Transcript: What Teeth Can Tell
ALAN ALDA (NARRATION) In the foothills of the Alps, in the French city of Grenoble, is located the most dramatic of the new scientific studies aimed squarely at answering this central mystery – why the Neanderthals seemed incapable of changing the way of life they inherited from their African ancestors.
This is the world’s biggest X-ray machine, the European Synchrotron Radiation Facility.
Brought here from Belgium to have its teeth X-rayed is the upper jaw of a Neanderthal child.
A laser is used to line up the X-ray beam, which is millions of times more powerful than that from the machine in your dentist’s office.
Also here today to have its teeth X-rayed is the skull of a young Neanderthal found originally in France.

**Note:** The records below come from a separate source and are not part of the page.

Each new row is followed by what is left after taking away its nearest point in the smallest flat space through zero that holds the last named rows.

z_386, 4 rows:
-15.3 -46.7 17.0 7.0 3.0 16.6 26.3 -8.9

0.0 -1.1 -40.1 -10.6 -28.0 -10.9 -35.0 -22.0

-8.4 25.0 -32.1 -14.1 27.7 27.7 2.4 -19.7

-11.0 -22.0 1.6 -40.5 14.0 20.7 -2.6 4.7
New rows:
-20.3 -24.7 -2.8 -21.9 11.4 5.5 10.1 18.1 => -11.9 -2.1 -11.9 1.5 2.3 -8.5 6.0 12.8
-34.4 13.5 10.9 4.2 3.4 -22.3 -9.7 -16.5 => -36.1 8.7 14.9 -2.5 7.0 -18.6 -8.1 -13.4
62.9 7.4 19.0 -62.9 3.9 0.4 -20.1 -22.6 => 58.3 -1.4 21.0 -18.0 1.0 2.4 6.6 -42.5
36.5 -30.2 3.2 62.9 18.2 1.2 -27.4 -3.1 => 33.8 -23.6 -2.9 25.6 33.9 14.3 -38.4 5.1
44.2 -16.3 -1.7 19.3 -5.5 30.3 -4.9 7.4 => 44.6 -11.0 -5.7 10.8 -2.6 32.1 -9.8 8.8
29.9 30.7 28.9 46.7 -23.8 0.3 1.1 20.3 => 12.1 3.2 5.9 5.3 -14.9 28.2 -7.4 3.4

z_659:
-3.6 -8.6 27.2 -5.1 44.7 36.7 12.5 -13.2

5.1 -7.6 8.8 10.2 -48.1 42.4 -13.6 42.9

3.3 23.2 10.1 38.7 -5.7 28.0 0.4 -7.3

-11.6 -5.6 43.1 24.2 1.2 8.3 31.0 4.1
New rows:
2.6 17.9 -15.9 -6.4 -9.9 -49.3 13.2 -12.7 => 5.4 9.3 0.9 -8.2 -3.2 1.9 8.4 0.0
-31.9 -28.6 -43.2 9.6 17.7 31.2 5.9 8.0 => -35.9 -23.8 -39.3 22.1 7.7 10.5 15.8 6.1
-4.9 6.3 23.4 23.3 14.2 30.6 27.1 -1.7 => -0.3 2.2 -7.7 -0.6 1.0 2.8 10.1 3.8
-13.3 -14.2 -4.2 13.8 -29.6 19.1 -16.1 -11.0 => -17.0 -18.8 -2.1 4.2 -11.3 4.7 -8.1 -21.7
-10.6 33.6 10.2 27.4 8.5 24.3 8.4 3.2 => -11.8 15.4 -2.9 -4.5 5.7 0.4 3.9 13.0

z_59, 4 rows:
28.3 -24.2 -2.6 -5.6 1.0 17.9 -37.1 -8.7

-24.3 -20.3 24.9 -6.5 1.7 -7.1 -28.5 -27.8

5.3 1.5 -19.2 -26.9 58.0 -8.4 -6.6 -22.8

18.4 -5.5 23.5 3.1 8.4 -25.5 53.9 -14.5
New rows:
27.5 -17.8 29.0 13.7 -34.2 3.0 -8.3 25.3 => 3.1 0.7 11.2 -4.0 6.1 -8.7 -6.2 16.6
18.4 -30.6 4.7 23.3 -20.7 -24.3 1.4 -5.7 => -0.1 -11.7 -17.1 14.7 -2.1 -23.2 -5.0 0.8
-9.1 -32.2 -12.1 -4.4 6.0 -16.2 12.9 -20.5 => -8.8 -23.8 -23.3 1.5 -6.9 -5.6 8.1 -3.5
-18.9 34.8 -12.1 -32.1 19.9 27.1 -22.0 -29.8 => 3.9 25.0 8.4 -14.9 -10.1 24.8 5.5 -23.2
4.0 -12.8 -17.7 -33.9 6.7 29.2 -28.0 9.2 => -5.2 -8.8 3.0 -24.5 -4.2 11.0 8.8 7.3
-4.9 -4.1 -34.2 5.1 23.3 -23.2 30.5 -2.4 => -6.1 -20.1 -21.7 12.4 -2.7 -11.5 3.1 -2.7

z_20:
-2.3 55.8 12.5 -38.8 48.7 -8.3 55.3 24.7

-13.6 54.4 6.5 -2.3 10.8 21.9 29.3 -0.9

-15.9 21.1 -5.9 -6.9 -0.2 31.2 30.2 2.3

6.3 34.3 20.9 -5.1 18.6 22.8 42.0 17.4
New rows:
6.1 -28.9 -21.8 -26.8 9.9 -14.4 -16.9 -33.3 => 15.3 -3.5 0.6 -10.9 11.3 9.5 0.5 -28.2
-5.4 -34.0 8.5 -29.3 34.7 13.3 -24.9 -34.8 => -2.9 -13.0 20.5 -19.3 35.4 26.1 -16.8 -34.9
22.6 -12.1 31.1 -14.8 11.3 20.3 28.0 -29.4 => 9.3 -8.9 15.8 -17.0 6.6 5.2 8.3 -43.8
21.8 9.9 22.8 -24.0 -24.0 12.1 -18.4 -16.8 => 16.2 6.1 14.5 -37.0 -19.1 9.8 -10.5 -13.2
-13.7 25.3 -16.2 26.0 -1.8 35.2 -7.4 -20.2 => 4.6 -1.2 -10.6 7.2 17.0 7.2 -4.3 -1.5
34.6 5.5 -26.4 32.8 2.8 -32.6 -3.0 -0.5 => 22.9 6.2 -36.0 24.4 -0.2 -10.9 17.3 2.6

z_285 (4 x 8):
-12.3 33.1 -12.6 23.7 -23.9 -1.3 4.6 10.7

-73.4 14.0 -3.2 3.2 -31.7 7.7 54.8 -32.8

-38.4 -8.8 -12.4 27.6 -23.7 -29.0 37.9 -6.5

-1.6 -18.9 -27.2 -23.2 9.6 -29.6 63.7 17.8
New rows:
1.4 -10.0 25.0 -5.7 17.0 26.1 -8.2 0.4 => -2.8 -3.4 11.0 9.0 6.3 9.8 7.0 12.6
3.7 26.9 -57.1 -30.5 19.3 -12.0 -12.7 18.0 => -19.7 4.0 -37.8 -13.6 13.1 -13.8 -25.8 -10.7
6.6 4.4 10.0 -19.2 27.7 -6.4 -5.0 12.0 => -10.5 8.9 9.9 -1.7 13.7 -10.6 -2.7 6.0
12.3 8.4 12.5 -1.6 7.4 8.7 21.0 33.0 => -0.5 -2.4 23.6 9.2 3.0 8.8 11.5 17.2
-37.6 -4.7 23.1 8.5 -7.5 -13.1 -7.5 24.6 => -23.3 -1.3 21.1 -9.0 3.2 -5.7 -7.3 31.9
-24.6 3.7 -21.7 -5.0 37.8 -18.0 -17.6 36.1 => -39.4 4.0 -12.4 -4.5 33.5 -7.9 -21.3 20.8

z_799, 4 rows:
1.1 49.1 -17.5 18.1 13.4 -30.7 25.7 -48.1

8.9 15.5 -1.3 45.2 -18.4 -42.5 8.9 8.7

48.9 65.1 12.4 20.8 13.5 7.7 -36.7 -48.3

32.9 25.5 -34.3 11.2 -4.5 -24.2 37.0 -41.2
New rows:
1.0 28.6 -16.4 -0.2 30.2 9.8 -6.2 4.1 => 3.5 11.0 -19.5 3.2 18.2 5.0 -0.6 21.1
-2.2 15.8 -20.8 10.2 -7.0 6.8 27.5 -22.5 => -6.8 4.8 -3.4 10.9 -9.9 17.3 5.5 -0.8
5.6 14.2 51.3 -12.0 4.4 1.3 0.6 -4.7 => 9.8 1.7 36.6 -13.3 -4.3 -6.9 20.6 -2.2
-3.2 4.3 4.8 -4.3 -13.6 -4.1 7.5 -11.3 => -2.8 1.3 8.7 -5.0 -14.4 -0.4 1.9 -6.5
14.4 1.4 -0.8 24.8 -3.0 -51.3 -2.7 -21.7 => 3.2 -18.7 5.0 -5.7 6.2 -20.9 -13.0 -14.9

z_422 (4 x 8):
3.3 -28.4 40.7 -36.5 -9.3 -39.9 -17.1 -34.7

-6.9 5.3 11.1 13.1 -6.7 -33.7 -6.3 30.7

-19.6 -30.4 36.3 -51.0 -23.7 -31.6 -14.7 1.4

11.4 -2.9 17.1 3.7 20.3 -26.5 -8.6 -26.0
New rows:
-14.4 24.0 0.7 2.3 6.3 48.0 0.3 5.1 => -6.3 17.6 21.9 3.8 -3.5 12.9 -9.4 -2.5
-19.5 -7.5 -38.3 -1.6 5.3 1.0 9.5 -14.0 => -16.5 -9.2 -28.8 1.9 -3.4 -17.5 5.1 -11.4
-0.3 -7.9 24.1 -39.7 20.1 -19.3 -4.5 -7.6 => 11.9 7.6 2.0 -9.4 1.9 -1.0 5.5 5.1
-19.0 20.5 2.2 -1.3 -1.9 24.0 -4.2 -25.0 => -20.6 21.8 9.9 4.8 -7.8 4.6 -8.2 -12.4

z_681, 4 rows:
-3.4 17.7 24.9 68.2 -47.0 46.7 40.2 55.2

-5.2 25.0 17.9 43.3 -35.5 47.3 13.1 29.4

-14.7 4.0 25.5 27.0 -21.3 59.8 7.6 7.1

-29.0 42.8 -17.0 21.3 1.5 24.0 9.4 13.5
New rows:
-0.4 52.1 -42.0 -19.7 18.0 62.9 -16.5 7.1 => 28.1 -4.2 -23.0 -19.0 13.4 27.0 7.9 19.8
13.3 -9.2 -50.5 -12.2 44.5 -5.6 17.0 24.8 => 27.4 -9.2 -25.9 -7.3 18.2 26.0 -1.8 20.2
-16.7 44.5 17.5 -18.5 2.1 -23.6 21.7 24.7 => -11.0 20.4 36.1 -28.2 -0.3 -9.6 13.4 9.6

z_443 (4 x 8):
12.3 11.7 30.0 34.2 -17.2 29.8 38.2 12.2

16.2 20.8 -29.2 6.9 -37.2 0.0 3.6 -11.5

10.2 -17.7 -12.8 33.5 -49.1 0.3 -25.2 -20.0

-0.8 58.2 0.6 14.0 -16.7 -6.7 -6.3 -19.9
New rows:
-29.6 -0.8 -45.3 -3.8 -1.0 3.2 -8.6 -8.2 => -31.3 0.3 -19.0 11.5 4.3 15.7 4.6 -0.7
13.4 16.6 8.5 3.3 -8.4 -1.1 -2.5 -7.8 => 12.2 0.0 6.4 -4.9 -0.2 -1.6 -2.7 -2.3
-4.7 11.3 29.9 30.2 12.9 9.1 -7.1 -4.6 => 4.9 0.7 -5.2 6.1 7.8 3.8 -2.3 -1.0
6.4 -12.4 -1.0 -49.4 4.7 -26.8 -10.2 2.9 => 11.6 -1.2 19.8 -17.8 -14.7 -12.3 -0.3 0.7

z_507, 4 rows:
-13.0 -27.9 -25.1 -6.6 -4.3 -11.4 11.4 -55.9

-29.0 -17.4 -46.0 -18.1 -38.4 25.1 -9.7 -11.0

-3.3 -25.8 -47.6 -25.2 -15.9 29.8 -14.2 -24.5

14.3 10.6 -10.2 -20.2 -11.9 53.8 -14.6 -14.4
New rows:
4.8 -11.3 -9.7 31.8 -30.4 -19.7 33.9 -9.3 => 27.0 -6.3 -10.0 22.8 -20.8 2.7 20.5 3.9
0.6 12.3 -26.8 14.9 0.8 -7.4 -7.0 -1.8 => 4.4 18.6 -18.8 16.2 2.9 -4.3 -5.6 -4.3
16.9 -27.6 32.3 -20.8 -34.3 -16.9 35.3 -25.5 => 24.1 -27.1 24.1 -26.2 -33.9 -6.0 20.6 8.3
9.6 -3.0 27.6 33.1 -19.3 27.2 -1.4 3.6 => 9.0 -24.6 9.1 30.0 -12.2 12.1 -2.9 0.4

The teeth of both specimens are 50,000 years old, yet their condition would make a modern dentist proud.
TANYA SMITH When we’re growing and developing our teeth, we’re pumping so much mineral into them that they’re almost one hundred per cent mineralized already. So they are almost fossils in our mouths as we’re living today.
ALAN ALDA (NARRATION) And they are fossils with a built-in calendar. Teeth lay down a new layer of enamel every day they are growing, so Tanya Smith can literally count the days of the Neanderthal children’s lives.
TANYA SMITH Effectively, the total period of time you’re growing your teeth gives you a good proxy for how long your childhood is.
ALAN ALDA (NARRATION) This Neanderthal child was thought to be about 6 or 7 years old. But the growth lines in its teeth suggest that it was in fact younger when it died – meaning that it developed faster after birth than children today.
Today’s newborns are beginning a longer childhood than that of any other animal. We’re born with immature brains – in part because human anatomy limits the size of a newborn’s head.
As a result, much of the brain’s growth takes place after birth.
Here’s how a modern infant’s skull enlarges from birth to adulthood, with most of the growth in the brain case.
In contrast the skull of one of our early ape-like ancestors grew mainly in the face and jaw.
So the brains of today’s children are literally created out in the world; they have 17 or 18 years to mature and absorb the culture and language of the people around them. This long childhood could be a vital component of the Human Spark, of what makes us unique.
Neanderthal children, by contrast, seem to have grown up more quickly, with less time to learn the ways of their elders, less time perhaps to rebel against those ways and experiment with new ones, before themselves being thrust into adulthood.